I'm not directly using any iconv, I'm using wxWidgets, which in turn will make calls against whatever libiconv its configure script decided to link against. That decision shouldn't be changed between compiling wxWidgets and LisaEm, but I can't control for that. That's the point of a cross platform GUI framework and statically linking it - not having to specify such things. I'm expecting a mostly vanilla os, though yes, on elder macos such as 10.5-10.7 I do use ports and on newer ones I use brew - but this is mostly for updating tools, and less for libs to be used by LisaEm.

Infact, I go out of my way to specify builtin in the wxWidgets scripts for things like png, jpg, tiff, etc. just to avoid such situations. It's not that my system doesn't have libjpg or whatever, but more I don't want have to depend on that version when distributing binaries.

Since you're building for yourself, it doesn't matter if it's static or dynamic wxWdigets, but then that copy of LisaEm can't be moved to another system that has a different setup.

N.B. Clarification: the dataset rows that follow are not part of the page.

Every row gives one point. Each copy is the shape, with its points in the same order, stretched, turned, moved and blurred by noise. Is it also mirrored, or only turned?

Shape (7 x 3):
24; -55; -21
33; -18; -25
18; 8; 10
-9; 13; -38
-4; 2; 15
-48; 17; 56
35; -11; -1
Copy 1:
42; -23; 31
31; -5; 7
-3; 6; 9
8; -25; -17
-12; -10; 18
-53; -22; 29
17; 7; 15
Copy 1 is: only turned
Copy 2, 7 rows:
-6; -36; 34
23; -10; 30
7; 24; 24
13; -2; -19
-12; 27; 10
-53; 60; -11
16; 8; 36
Copy 2 is: only turned
Copy 3, 7 rows:
16; 14; -29
-9; 6; -31
-21; 8; -2
-13; -31; -19
-9; -2; 11
0; -20; 52
-15; 19; -15
Copy 3 is: only turned

Shape:
-27; 43; -12; -4; 20; 12
-11; -11; 28; -7; -23; -7
-14; -28; 0; -17; -2; -10
6; 24; -12; -6; 3; -25
-1; -19; 16; -13; -4; -20
10; 42; 4; -12; -8; 10
18; 52; -28; -23; 31; -10
0; -39; 19; 4; 8; -2
-12; 51; -24; -3; -22; -9
-16; 46; 4; 3; -15; -39
-8; -32; 28; 13; 20; -6
-23; -23; 37; -23; 15; -26
Copy 1 (12 x 6):
5; 15; -37; 31; -12; -26
3; -1; 43; -1; -8; 17
12; 2; 12; -30; -19; 20
-11; -13; -13; -9; -11; -25
-7; -1; 21; -27; -7; 20
5; 4; 3; 20; 12; -33
-16; 2; -58; -10; 3; -52
3; -9; 14; -18; 10; 42
12; -8; 1; 28; -28; -53
-25; -13; 7; 20; -28; -34
-8; -10; 6; -9; 12; 49
-27; 23; 8; -29; -16; 39
Copy 1 is: only turned
Copy 2, 12 rows:
-48; 24; -2; -1; 22; -6
-2; -40; -10; 18; -12; -13
13; -35; -9; 13; 20; -6
-21; 9; -9; -36; 5; 0
11; -35; 2; -2; 9; -11
-45; 8; 3; -20; -12; 11
-44; 37; 13; -57; 25; 17
34; -17; 17; 36; 11; -3
-53; 11; -34; -36; 2; 11
-38; -10; -21; -45; -10; -19
28; -13; 21; 44; 12; -24
7; -59; 18; 11; 17; -41
Copy 2 is: only turned
Copy 3, 12 rows:
-12; -16; -28; 14; 17; 12
-23; -8; 10; 28; -41; -11
-3; -8; 14; 37; -27; 18
-18; -16; 6; -19; -16; 12
-17; -15; 21; 21; -31; 0
-32; 9; -13; -19; -6; -6
-27; -3; 6; -32; 23; 22
7; -4; 44; 29; -16; -17
-13; -5; -53; -26; -19; 26
-30; -39; -29; -19; -33; 10
9; -7; 42; 37; -17; -26
-33; -33; 35; 60; -25; -8
Copy 3 is: only turned

Shape (14 x 9):
-9; 2; 16; 10; -3; 7; -21; -12; 29
16; -26; -30; -8; 17; -11; 12; -28; -9
25; -19; -3; 9; -17; -17; -25; -24; -15
0; -8; -9; -29; -22; 18; -20; -3; 17
-5; 33; 12; 16; 3; 35; 15; -28; 26
-20; -8; 3; -32; 6; -8; -10; 19; -27
-3; -21; 15; -21; 18; 16; 10; 25; -5
-19; -13; 7; -33; -37; -21; -5; -1; 7
-11; -7; -11; 25; -36; 9; -17; 2; -1
-1; 18; -8; 12; -4; 32; 8; 15; -12
-21; 32; -24; 13; -24; -10; 9; 26; 3
37; -1; 4; 12; 5; -16; 30; -17; -19
33; -6; 1; -29; -3; 14; 14; 19; 11
39; 8; -8; -37; 0; 12; -27; -19; -31
Copy 1 (14 x 9):
-16; 4; 2; 19; 18; 15; -10; -11; 30
-18; -4; -8; 14; -22; -18; -27; 3; -28
-13; -7; -12; 11; 6; -25; 21; -21; -7
-14; 49; 5; 27; 5; -23; -11; 22; 6
17; -19; 23; -19; 24; 11; -48; 12; 26
-29; 47; 17; -10; -16; -3; 12; 20; -32
-12; 53; -8; -13; -8; 4; 2; 40; -4
-7; 44; 23; 20; -38; -25; 18; -12; 0
-14; -11; 22; 17; 19; -3; 21; 22; 0
4; -1; 24; -22; 29; 5; -9; 49; -19
23; -12; 44; 3; 13; 16; 6; 20; -28
27; -24; -11; -33; -4; -20; -3; -10; -10
26; 56; -17; -5; 4; -24; -8; 29; 9
-8; 33; -9; -20; 26; -44; -8; 7; -27
Copy 1 is: only turned
Copy 2 (14 x 9):
-36; -1; -2; -36; -6; -4; -51; -11; 7
1; 8; 42; 7; 1; -26; 55; -33; 4
-10; -6; 34; 18; 47; 20; -2; -3; -17
-23; 21; 17; -41; -13; 30; 0; 13; 15
-36; -5; 2; -60; -20; -44; -25; 11; 18
10; 2; 14; 22; -29; 12; 25; 18; -16
31; 31; -20; 12; -31; -18; 10; 11; 0
-24; -9; 36; 15; -16; 34; -10; 1; 15
0; -21; 39; -36; 17; 24; -26; 18; 11
17; -7; 4; -39; -10; -12; 13; 44; 7
2; -44; 13; -41; -12; 13; 25; 19; 28
10; -9; 2; 43; 27; -42; 29; -2; 3
12; 37; -30; -8; -8; -7; 27; 24; 28
-15; 20; 14; 5; 21; 6; 41; 45; -23
Copy 2 is: only turned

In your case, I think the issue is that wxWidget's configure decided to pick up a specific libiconv that LisaEm's build script did not see or have in it's library path, causing the issue, or somehow wx-config did not pass the appropriate -L -l flags which then build.sh passed to gcc/ld. Possibly because port inserts its own paths first, etc., and I'm sure brew does things like that too.

You can fix this by forcing wxWidgets to use a specific iconv like so by changing the script/build-wx3.1.2-modern-macos.sh to pass these:

../configure --help | grep -i iconv
  --with-libiconv         use libiconv (character conversion)
  --with-libiconv-prefix=DIR  search for libiconv in DIR/include and DIR/lib

And hopefully wx-config --libs might then give the right libs and fix the issue.

I can add those in the next push/rc, but I'll first have to ensure they work on all systems - or insert logic  to detect which to use, which is painful.

There's some discussion here: https://wiki.wxwidgets.org/Distributing_WxWidgets_Applications-Distributing_WxMac_Programs - (but this is from a very old wxWidgets version in that discussion as unicode is now mandated in wx3.x, but he runs into the same kind of issues.)

rayarachelian:
Looks like all macosx'en have this path: /usr/lib/libiconv.2.dylib so hopefully that will do the trick.